Bahrain wins out on career boosting for expat professionals

Bahrain wins out on career boosting for expat professionals

Bahrain wins out on career boosting for expat professionals

The tiny emirate of Bahrain is surprisingly good at boosting expat careers.

Bahrain is the lesser-known emirate of the Gulf States, with its total area 200 times smaller than Florida and its population set at around 1.5 million. Despite its size and its political and economic problems, its archipelago of some 300 islands is strongly rated as regards its ability to boost expat careers at a faster and more secure rate than its larger and more powerful neighbours. It’s now rated as the second-best place on the planet for expat professionals.

Bahrain’s rating as a career-boosting hub still lags behind that of Germany, but is well ahead of the ratings for Hong Kong, Singapore and the UAE. Although it’s suffering from low oil prices and has political problems resulting in tensions between the Sunni and Shia Moslem communities, it’s still a favourite with foreign professionals looking to rise high in their chosen sectors. In a recent survey by HSBC Expat, just under 60 per cent of expats in Bahrain rated the work culture as superior to that in their home countries.

The archipelago also scored well in personal fulfilment, job security and the crucial category of career progression, as well as ranking iin HSBC’s Expat Explorer study as the fifth-best location for expatriates. Generally, expat feel Bahrain is more inclusive than the other Gulf States, due mainly to its good mix of nationalities. Rewards are given for strong performance in the workplace without taking nationality into account, and workers are more professional in their attitudes.
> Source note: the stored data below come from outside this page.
Each scene shows the same named points in several views. A view is turned or mirrored, and shifted as a whole, has a little noise and may leave points out.

Scene 1
View 1
fudi: [ -3 -10  10   6  -7 -21  10  -1  15   0   7  -8   1  -3  -3   2  -3  -5
  -2   0  -9 -31 -20  14 -14   8  10   5 -36  -3  -8   4  16  -4   3  -9
  13  -4 -14   9 -13  -8   4   8  -5  -2 -19 -23   8  14  15  -2 -11 -12
 -11 -15]
gimiv: [ -5   6  -3 -19   4  12  -7   1 -10  22 -11  18   5  -2 -11   7 -14 -10
  10 -11  -1   9  18   4  16 -10  10 -10 -17 -22   8 -40   6  -1  -7  -2
  26   5   3   9   4   5  23   0  13  -3  24  -6  31  33 -21 -17 -23  -3
  -7  -8]
Tevu: [ -8  17  10  11  -3   9 -12  -9 -17  11   3   5  14  -4  -8   8  -2 -11
   7  -4  12  -9  -6   0   0  -4  14  11  -2  -9   3   2   8  -3  -6  -6
  19   6  -3  -1  -3 -10  15   0 -18  -9   5  -2  11   7   9  -4 -14 -14
  -4  -6]
por: [  1  -3  -9 -14   1   5  -4  -9  -8  17  -7   8  13  -5  -9   6  -9 -12
  11  -7   4   3  10   3  14  -4  11 -12 -20 -21   1 -32   9  -2  -9  -9
  27   3  -2   6  -6   2  21   6  19  -1  11 -10  21  35 -11 -19 -27  -4
  -8 -11]
Bol: [ -8   6  14   0   3   1  -2   5  -1  11  -1  11  -4   4  -3   6  -7  -3
   1  -8  -7 -13   2   8  -3  -6  15   6 -18 -10   3  -5   6  -6  -1   0
  14  -3  -4  11   4  -6  13   0 -13  -7   7 -11  22  15  -2   5 -14 -14
  -8  -8]
Serat: [-13  24  21  30  -9   4  -7  -2  -6   4  10   3   4   3  -4   7  -4  -5
   2  -4  -1 -30 -19   9 -14  -2  10  24  -1   2   5  25  13  -5   2  -6
   4   1  -8   0  -2 -17   8  -3 -40 -14  -3  -6  10  -9  22   9  -2 -15
  -4 -14]
bop: [ -6  10   8  15  -6  -2  -2  -7  -3   5   7  -2   9  -4  -6   5  -4 -10
   2  -3   1 -23 -17   6  -7   2  11  11 -13  -3  -1   9  13  -4  -2  -9
  15   3  -7   1  -9 -12  10   4 -18  -8  -6 -10   7   4  16  -4 -11 -12
  -5 -13]
Vadog: [  3   4  -1  17  -3  12 -14 -26 -18   9   4  -1  21 -11  -7  16  -2 -16
  10  -1  17  -9  -7   1   2  -3  19   3   0 -15   0   4   7  -5 -14 -16
  19   6 -10  -2 -10 -14  25  12  -5  -3  -8  -2  -1  19  13   0 -20  -9
   7  -6]
rupok: [-10   7   2 -10 -14 -32  26  26  25   3   8   5  -6   3  -8 -11 -12  -4
  -6  -5 -28 -30 -23  15  -4  12  -3   4 -55   5 -12 -17  23  -4  12  -8
   8  -3  -5   9 -14   5   0  -2  -2  -2   2 -28  29  14  12 -23  -2  -8
 -32 -28]
Kobun: [-12   3  23  -5  -2 -15   7  15  10   4   1   4 -10   5  -3  -1  -5   0
  -3  -5 -13 -22  -8  10 -10   0  11   9 -33  -4   0  -3   9  -4   6   3
  14  -6  -4  12   4  -4   2  -5 -18 -10   5 -19  23   7   2   2  -9 -17
 -15 -10]
diz: [ -4 -10  15   5   1  -1  -3 -10  12   7  -8   2   3  -2  -5   7  -6  -6
   5  -1  -3 -21   3  22 -13  -3  11  -1 -13  -6  15  -9  17  -2   4  -4
  18   4 -14   4   5 -10   9   8   0 -11  -5 -14  17  15 -14  -2 -21  -5
   2 -11]
boto: [ -3   1   4   9  -1  11 -13 -25  -9  12  -5   1  23 -11 -12   8  -5 -16
  11   1  14  -8   2   8  -3  -4  11  -1   3  -9  14 -17  17   2  -4 -10
  25  15  -9  -6  -4 -10  19   9   2  -8   0  -5  11  16  -8 -15 -24  -3
   5 -11]
segif: [-11  13  15  -2   3   6  -2  16  -1  14  -5  19 -12  10  -2   8 -14   1
   2 -16 -15 -12  11  10   2 -12  11   7 -16 -13   8  -8   5  -8   1   3
   6  -7   1  16  11  -4  16  -5 -16  -8  19  -9  33  21 -10  11 -11 -11
 -11 -10]
Ser: [-17  24  11  -1 -14 -22  15  28  13   5  10  10  -6   6  -9  -9  -9  -2
  -5  -7 -23 -27 -25   9  -3   8  -3  15 -40   5  -9  -6  17  -4  10  -5
   8  -5   0   4 -10   1  -2 -10 -24  -8  10 -20  26   0  20 -16   5 -13
 -30 -23]
vun: [ -1   1   3   0  -3   0   0  -3   0  10  -1   3   5  -1  -5   6  -8  -8
   4  -7  -4 -15  -3   9   1   0  11   1 -23 -11  -1  -8  12  -5  -4  -8
  17  -1  -5   7  -6  -5  16   2  -1  -3   0 -12  16  22   2  -4 -17  -9
  -8 -13]
sil: [  1  -9  -1   0  -8 -22  12  -3  12   2   7  -8   7  -7  -6   1  -2  -8
   0   0  -5 -24 -21  10  -7  10  10   0 -42  -4 -14  -2  17  -5  -1 -14
  18  -2 -13   6 -19  -4   8  10   4   2 -15 -21   4  20  18 -11 -14  -9
 -14 -17]
View 2
Serat: [  5  -8   1 -10   3   7   4   4  -4  -5  28 -14   1  15  -7   5   6  26
 -15   5  29   4  -7   8   5  -3   9   3  -3  -5   9   1  10 -17 -11  -7
  22  12  -6 -14  23  -7   5   2  11 -14   4  -3  -1  14   3  -4 -26  15
 -20  11]
Ser: [ -9 -11 -12 -18   2  -4  20   0 -15  -4  15 -15  -2   5  -4  20   1   0
  -9   4   0   6  -6 -11  -5  -9  -3   4   9  -7  22 -11   8  -3  13  -1
   7  25 -26 -39  -5  17   1   2  17  -3 -25 -13   1   5  12   4  -2  -4
 -39   5]
gimiv: [-13  -2  10  19 -15  27  21  30 -10  13 -18   3   4  24  -2   1   3  -8
   4  17 -20  24  -2  22  -6 -23 -14  29  14  -9  10 -16  -3  17   3   6
 -26 -10  -7   3  -7  15 -14  -8  12  -3 -44  -9  -8  10  29   0   0 -24
 -12  38]
diz: [ -2 -12   4  10  -6  -5   8  13 -16   9   8  -8   5  15  -6  -9   6  -1
  -8   2  -5   2 -13  -3  -9  -9   6   7  -1 -14  13   1 -13  12   4   0
 -12  -9   5  -5  12  -1 -14  -2   5  -8 -23   1 -22   7  22  -8 -13   4
 -10  22]
fudi: [ -1  -9 -18 -13  -6 -30  20  -9  -9  -4  36 -13  -3  10 -12  -2  -3  -3
 -12  -7  -8   1 -13 -13  -5  -6   7  -5  -6  -5  14   4 -11  11   2  -9
   3  -1  -5 -20  13  12  -7   3   3  10  -7   2 -10  -4  11   4 -13  10
 -16   7]
por: [ -4   2  -1  13 -19  12  25  22  -5   8  -1   1   0  24  -3  -5   0  -9
  -3  10 -25  26  -4  16  -6 -21 -13  21   7  -7  11 -11  -9  16   0  -2
 -21 -15  -5   4  -2  16 -19  -7   5   9 -31  -5  -9   2  22   7  -2 -15
 -15  31]
Tevu: [  5   1   3   3  -9  18  12  14   2   1  13  -6   3  25  -5  -2   5  14
  -9  12   9  20  -4  21   4 -11  -3  15   2  -6   7  -4   3  -8 -12  -4
   3  -2  -4   4  13   2  -5  -4   9  -3  -8  -4  -5  12  10   3 -17   0
 -17  22]
segif: [-22 -14   4   8  -7  14   9   7 -21   9  -8   0   2  16  -6  11  -3   7
   4  15  11  -1  -8  12   3 -10   3  12   8  -4   5  -9   9  15   5   7
  -5  13  -5 -15  -2  12   5   2  19 -14 -30  -7  -2  18  24 -13 -16 -11
  -6  24]
Kobun: [ -8 -12 -12  -5  -8  -7  11  -6 -18   2   8 -12   3  13  -9   7  -5   2
  -6   5   9   3 -11  -8  -5  -1   1   3   5 -11  14  -5   4   9   4   2
  -1  15  -8 -25   0  15   3   1  13  -3 -24  -7 -10   7  21  -8  -8  -4
 -23   8]
Bol: [-10  -9  -2   4 -10   6  12   5 -12   6   4  -6   2  19  -7   3  -3   6
  -2  11   6   8  -8   9   0  -7   0  10   3  -7   9  -6   2  11  -2   3
  -3   5  -3 -10   5  11  -1   0  13  -5 -22  -5  -6  12  19  -8 -15  -7
 -11  20]
sil: [ -5  -4 -18 -12  -9 -24  30  -2  -4  -8  33  -8  -5  10  -9  -1  -3  -9
 -10  -5 -23  10 -10  -6  -7 -17  -2   2  -2  -1  16  -5 -11  12   2 -11
  -3  -5 -11 -18   7  17 -14   3   1  16 -13   1  -5  -6  10  14  -8   2
 -19  11]
vun: [ -7  -5  -3   3 -10   1  21  11  -9   1  13  -4  -2  17  -7   0   1  -1
  -5   6 -10  10  -8  10  -1 -17  -1  11   2  -4  12  -6  -4  11   0  -3
  -9  -5  -6  -6   5  10 -11   0   7   3 -19  -2  -5   5  17   3 -11  -4
 -12  23]
Vadog: [  6   6   4   7 -12  11  20  20   8  -3  24  -2   0  26  -5 -12   7  10
 -10   7  -5  23  -3  27   4 -18  -1  16  -2  -1   5  -1  -7  -2 -18 -10
  -2 -21   2  13  21  -1 -15  -4  -1   4   1   4  -5   6   7  11 -23   4
  -6  30]
rupok: [-17 -13 -19 -21   2 -21  30   0 -19  -5  22 -14  -5  -3  -6  19   0 -12
  -5  -1 -22   2  -8 -24 -12 -16  -3   2   6  -3  27 -11  -1   9  26  -4
  -2  20 -29 -48  -9  23  -5   6  12   7 -34  -9   3  -4  13   9   6  -6
 -37   5]
View 3
fudi: [ 16  15  20  11   0  -7   8  -4  -8 -14  10 -26 -18   7  10  -6  10 -26
   2  -1  -7 -24 -12  18   5   2   3  -6  -3  29 -15  -6  -1  15   1   2
   1   2   0   8   1 -13 -18   6  -8 -11   2   4  -1  -3  -3   5   0   8
  -2  17]
Bol: [  6   6  11  11   2   4  -7   9   7 -29   6  -3  -6 -15   1 -10  13 -17
  -1  -5  -2 -16   1   8  -3  -8 -11   0   7  15  -1  -6 -20  17   4   6
   0  -6  -4  22   4  -3  -7 -25   5 -11  -2  -5   2  -3 -10   8   0   0
  -6  11]
bop: [  9   4   7   4   6   4   8 -15   1 -20  -8 -17  -4 -11   4 -12   9 -14
   5   0  -7 -24 -12  12   3   0  -7   2   3  25  -7   9 -14   8   6   4
   2  -6  -4   5   4  -4 -13  -5   0  -8  -5   1  -2  -8  -8   2  -1   5
   1   1]
diz: [  2   6  15  19  -3  11  -8   8   5 -15  -2  -3  -4  -8   8   0  27 -13
  -4   8  -8 -20  -4   6 -10   4  -1 -10  10  16  -6 -10 -15  19  -5  -3
  -7  -3   6  24   1 -11 -21 -10  15  -5   5  -8   0  -6   0  -5  -6   1
  -7  13]
rupok: [ 12  20  33   9  -5 -34  -6  22  -7 -31  25 -18 -24   3   7  -2 -10 -40
  19  -2   2 -14 -12   3  14   1  10  13  -9  30   5 -19   6  -1 -11  10
  -1  11   0   0   9 -14 -19  -2 -20  10   1   5 -16  -3 -30  -3  18   0
  -5  39]
boto: [  1   2   6  10   8  26 -15  -8   8 -20 -16   5   8 -24   8  -3  14   6
  -1  12 -13 -21 -10  -8  -6  15 -10  -4   8  15  -3  11 -25  17  -1   1
  -4  -8   5  18   4  -9 -17   1  17  -7   0   1  11  -9   1 -14 -10  14
   2   0]
Serat: [ 10  -8   0   0   7  -2  21 -19   4 -20 -15 -24   0 -14  -6 -18  14 -18
   9  -7  -3 -28  -8  28   0 -11  -8   9  14  28  -5  12 -21  -2   8   5
   3  -7  -9  -1   5   8 -14 -24   3  -2 -14  -7 -17  -8 -12   9  -2 -12
   2 -11]
sil: [ 19  20  22   9   1  -5   2  -6 -10 -15  11 -21 -19   4  15  -3   2 -22
   4   1  -9 -22 -15   7   8   9   0  -5  -7  28 -14  -3  -1  17   1   4
   1   0   2   6   4 -16 -13  16 -10 -14   5  11   7  -4  -5   1   2  20
  -1  20]
Vadog: [  9   0   3   0  12  23   1 -22   4 -17 -18  -8   6 -23   8 -10   7   3
  -1  -1 -14 -25 -10   1  -2   7 -16  -9   5  18 -12  22 -26  22  10   6
   2 -11   0  14   5  -3  -4   0  14 -22  -3   7  14  -8   4  -1  -9  21
   5  -8]
Tevu: [  5   1  -1   5  10  14  -3 -12   8 -28 -10  -3   5 -21   2 -13   7  -4
   0  -1  -7 -19  -6   4  -2  -4 -15   8   7  17   0  14 -26  11   9   5
   3 -11  -8  13   5  -1  -8 -17   6 -10  -8  -1   6  -6  -8   4  -3   6
   3  -4]
segif: [  3   0  15  11   1  -3 -12  22  11 -36   9   5  -5 -21  -3 -11  11 -23
   5 -11   1 -12   8   6  -6 -13 -13  -1  10  11   3 -15 -23  17   1  10
  -3  -3  -3  29   7  -1  -4 -41  11  -9  -5  -7  -1   0 -15  11   5  -5
  -9  17]
por: [  2  14  14  13   8  18 -28  11   5 -32   9  14  -3 -20  13  -1   1  -1
  -5   8 -11 -10  -6 -20   0   9 -12  -3  -3   8  -1  -1 -17  29   2   7
  -1  -7   2  24   4 -18  -6  -1   8 -16   7   9  22  -4  -7  -7  -2  26
   0  19]
vun: [  7   8  15   8   5   4  -8   4   3 -25   6  -5  -6 -13   9  -5   6 -14
   3  -1  -7 -17  -4   0   0   2  -8  -4   2  17  -6  -1 -16  20   1   7
  -1  -3   0  19   5 -10  -7  -5   5 -14   0   4   7  -3  -7   2   0  13
  -2  13]
gimiv: [ -6   9  15  14   6  20 -47  30  15 -44  10  34   2 -32   8   1   0  -1
  -4   6  -6  -3   5 -31  -8   6 -19  -3   2  -1   9 -10 -26  30   0  12
  -6  -6   2  40   8 -14  -3 -22  18 -14   5   3  23   0 -14  -9   2  20
  -5  23]
Ser: [ 12  14  20   7  -1 -28   0   9  -4 -35  19 -16 -19  -2   1 -11  -9 -34
  14  -4   3 -15 -10  11  13  -8   2  22  -6  28  10 -10  -2  -7  -1   9
   4   3  -8  -3   9  -4 -19 -15 -21   9  -6   0 -15  -5 -31   5  14  -8
   1  25]
View 4
vun: [ -3 -18  -2  -1  -4 -15  10   7 -16  -3 -10   0 -11   8   3   4   2 -13
  13   6  -2   0   2   8   9  -5 -11   3 -15  11   2   2 -16   0  -8   8
  -3  -2   8 -11   5   2   5  -4  -2  13  -4 -15  -8  -8  -3  -3   3   2
  11  14]
por: [  2 -11 -11  -5   2 -14  18   3 -10   4 -11   3  -2   9   1  19  -2 -16
  15   7  -8   1   1  23  14 -10 -10  -4  -9  16  -5   5 -23  26  -6  18
  -3  -5  17 -11   6  13  10   1   6  21  -1 -15 -22   1  -8   5  11  11
  11  16]
Ser: [ -8 -15   4  -5 -21 -37  -5  14 -29 -17 -15   2 -13  15 -19  -3  16  -9
   2  12 -24  -5  -4 -20  -4   1 -10  -4 -15  -1 -12   0  -9 -24  -3  -3
   5  11  -6   5  10 -19 -10 -12 -14   3  -7 -35  17  -2   7  -9 -15 -16
  30  11]
rupok: [-12 -15   1   5 -15 -35   1   3 -28 -19 -11  -1 -16  17 -24   2  19 -14
   0  16 -24 -14   0 -27  -2  -5  -5   3 -10  11 -19  13  -8 -16 -13  17
   2   7   8   9   2  -7 -24  -6 -13   4 -13 -37  20   2  10  -7  -9 -10
  38  17]
fudi: [ -9 -29   8   0 -10 -10   7   2 -22 -14  -7   0 -23   6  -4  -1   9 -14
  17   4   7 -12   8 -15   1  -9 -20   5 -21   5   4   8  -6 -13 -10  17
  -3   0   9  -9  -7  -8 -16  -1  -9   9 -15 -16  17 -17   8  -6   1  -4
   9  11]
boto: [ -2 -34  -6 -21   5   0   9   8  -3  11 -16   8  -5   3  23  21   5  -5
  26   6   0   0   5  21  21   2  -9  -1 -13   5  12   5 -23  13  -1   6
  -8  -1   8 -22  12   7   6 -10   4  19  -2  -4 -18  -7  -6   3   7   5
  -6  16]
Tevu: [  0 -25  -1 -18  -8  -9   5  19 -13   4 -14   6  -6   3  13   4  -3  -5
  23   1   3   6  -1  19  10   2 -18  -5 -20  -2  12  -7 -20  -2   1 -11
  -4   4  -4 -17  11  -7  17 -11  -1  13   1  -9 -14 -13  -5  -3   0   0
  -1   7]
diz: [ -5 -28   1  -8  12   0   8  -2 -22  -2 -16   1 -13  10  19  10  15  -3
  18   8   1   9  10   8  16  -7  -3   8 -11  10   3   7  -4  -8 -10   9
  -1 -10   3 -21   1  -1  -7  -1  -2  17 -16 -13  -9 -10  -3   0   4   3
  -1  17]
sil: [ -6 -22   2   1 -15 -13  13   3 -15  -9  -4   1 -18   5 -11   6   2 -22
  17   5   5 -21   4  -8   2 -10 -24   0 -18   9   2  10 -17   8  -8  25
  -4   1  19  -2  -6   3 -12   2  -5  11  -8 -14  13 -12   7  -4   5   0
  14  12]
Kobun: [ -1 -12   6  -4  -4 -18   6   5 -34 -18 -16   2 -16  14  -6  -3  14  -5
  10   7  -8  10   4  -4   1  -9 -10  -1 -14   3  -8  -3   2 -20  -5   0
   5  -2  -6  -8  -2 -19  -2  -1  -8  13 -13 -28   2 -10   0  -6  -4  -5
  13  10]
Serat: [ -9 -38  12 -19 -14 -10  -6  22 -21  -6 -16   6 -16   1  16 -10   2   3
  23  -2   7   6   3  -1   4  10 -16   3 -29 -12  19  -9  -9 -33   3 -23
  -3  11 -17 -21  12 -23   6 -19 -13   5  -3 -10   6 -23   1 -13 -11 -12
   0   3]
gimiv: [  6  -1 -16   1  10 -23  16   5 -13   8 -17   0   4  18   5  18   1 -11
   6  13 -21  19  -5  35  17  -8   1  -1  -4  21  -8   2 -21  21  -9   9
   0  -7  11 -12  17  14  21   2   6  21   2 -23 -41   8 -16   5   7  12
  16  20]
segif: [  1  -5   1   8   6 -24   6   7 -29  -7 -16  -5  -9  17   8  -7   2  -1
   5   6 -11  30  -1  16   4  -6  -1  10 -17  13  -2  -7  -2 -19  -9  -9
   4  -5  -9 -14  12  -7  18  -2  -2  14  -3 -28 -24 -10 -13  -7  -5   1
  13  13]
Vadog: [ -3 -36  -1 -13  -9   1  11  17  -3   9  -7   7  -9  -3  18   5 -11 -11
  30  -3  17  -5   1  21  12   3 -23   2 -25   1  23  -2 -28  10  -1   4
 -10   4   9 -23   8   5  16 -11   0  15   5   3 -12 -20  -4  -3   9   6
  -8   8]
bop: [ -7 -33   6 -14 -11  -9   5  15 -15  -3 -11   5 -15   2   9   1   2  -8
  23   1   6  -5   3   1   6   3 -19   0 -23  -3  12   1 -16 -11  -1  -2
  -5   5  -1 -15   7  -9   0 -11  -6   9  -4 -10   5 -18   1  -7  -2  -5
   4   9]
View 5
por: [-28   6   2  -1  18  -7   0 -11  12  22  15   6  -6   1  -3  16   1  12
   3  -2  16   5   6  17   7  23   5 -15  -8   5   6 -25   3  -2  22   9
 -16  12 -14   5  -4   4  -2 -34  27  -4   5   5  10  -4  22   1  12  16
  11  10]
segif: [-30   5  26 -19  18  -6   0   7  28  20  22   0  -3  26   4  15  -4  -4
  12   0   9  -1  -5  20  -9  17  -2  -4  -9  18  12   4   5   4   2 -12
  -1   3 -25   7  -4  -3  11 -24  12 -19  15   4  -6  16  29   7   8 -17
   8 -16]
Serat: [ -5  -2  24 -15   4  17   4  31  11   6  28 -19  -1  18  15   0   0 -22
  -2   8 -10  10  16  -5 -13  -8   0  -9   0  12  -8   5  17   1  11   6
  -4  -8 -25   5  12 -30  10   4  -9 -15  21  -4 -22   6  -2  10  -8  -6
   7 -20]
Kobun: [-13   0  14 -30   6  -6 -15  14  16   1  23 -12  -9  17   6  20  -6 -12
  13 -10  -5  11   1  14  -1   6 -10 -19 -19  13   1  -4  16   9  11  -9
   1  -1 -12  12   5  -1  11 -17   7  -8  20  12 -15  16  18   7  10 -10
   3  -8]
fudi: [  6  -3  10 -20  -2  -4  -9   9  -1  -7  28  -9 -10   8  11  29   6  -7
   9 -10  -5  20   3  17  -3  -1 -12 -20 -23   1 -10 -16  19   7  23   2
   1  -3 -18  11  12  -4  12 -12  -6   1  21   7 -15   6  13   1  -3  15
   8   5]
diz: [-10   3  12  -3  17  -8  11   7   9   6  16   2  -2   9   5  21   9   2
  20 -11  -1  13   1  -3  -6   6  -4 -15 -13  22   2 -22   8   0  17  -5
 -11   2 -13  15  11   4   1 -24  13  -7  16   4 -15  -6  23   8   3   2
  14 -11]
rupok: [ -8 -12   8 -20 -14 -21 -31   9   6  -8  35  -9 -26  30   1  34 -23 -18
  -3 -21 -10  18  -7  33  10  14 -19 -23 -29  -3  -6 -14  20  12   6 -14
   8  -1  -7  18   6   6  21 -17  11   4  25   4  -7  19   9 -18   5   2
  15  18]
vun: [-17   2  14  -9   9  -7   0  -1  12  14  24   0  -7  13   5  21   2   2
   1  -1  10   7   2  22  -1  15  -1 -10 -12   2   2 -13   9   3  16   1
  -5   4 -25   6   0  -4   8 -23  11  -7  13  -1   0   3  21   0   4   9
  11   3]
bop: [ -4  -2  13  -9   5   9   1  15   5   6  26 -11  -3   9  11  10   2 -10
  -2   2  -4  13  13   4  -5  -1  -2 -12  -5   4  -8  -9  15   2  18   9
  -8  -3 -22   7   7 -18   6  -8   0  -7  18  -1 -12   0   4   6  -4  10
   9  -5]
Vadog: [-12   6  10   3  14  13  18   4   3  20  19  -2   6  -2  11   7  16   5
  -5  14  11   7  19   0  -7   5   9  -7   4   1  -6 -17   8  -6  28  22
 -16   4 -30  -3   5 -22  -4 -15   3  -9   9  -4  -3 -13   8  10  -7  23
   9  -3]
sil: [  3  -3   3 -14  -5  -7 -11   3  -4  -4  29  -6 -13   4   9  30   3  -3
   1 -10  -2  22   5  22   4   6 -11 -20 -21  -8 -12 -22  16   6  29   7
  -2  -1 -16   8   9  -3  11 -18   0   5  17   5  -6   1  10  -3  -2  25
   9  17]
Bol: [-20   4  17 -20  15  -1  -1   8  19  13  21  -4  -3  15   5  14   0  -4
  10  -2   5   5   2  12  -6  11  -1  -9  -9  13   5  -4  11   3  12  -3
  -4   2 -22   7   1  -5   6 -21   9 -13  16   7  -6   8  21  10   6  -6
   7 -11]
boto: [-19   5   8  13  20   3  17   6   6  20  13   3   0   2   4   5   8   6
   3   2  10   8  16  -9  -1  10   9 -15   3  15   1 -27   6  -6  19  10
 -23   5 -14   8   7  -7  -7 -20  21  -9   8  -4  -5 -18  10   5   1  14
  14  -5]

Which points are out of place in each view (at most two, in the order of its rows)? Write none if all are in place.
view 1 => por
view 2 => Ser, fudi
view 3 => rupok, gimiv
view 4 => sil
view 5 => vun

Job security and loyalty to employers is also more prevalent than in other Middle Eastern expat hubs.

Skilled professionals favour the add-ons for housing costs, travel and education as well as the tax-free salaries, and the earnings potential attracts expat professionals from across the world. Bahrain’s currency is pegged to the presently strong US dollar, making wages seem even higher, and the cost of living is lower than in the rest of the Gulf States. The country’s total population numbers show 50 per cent expats, with the majority arriving from Southeast and South Asia and working in construction and the service industry.

Most expat professionals are employed in the oil and gas sector, with some living in Bahrain and commuting across the border to the Saudi Arabian oil-and gas-rich eastern province. At present, the Bahraini government is pushing a scheme to encourage the development of a tech-focused Middle Eastern Silicon Valley, with generous incentives being offered to e-commerce and fintech startups, thus opening up an entire new sector to attract innovative expat experts from across the world.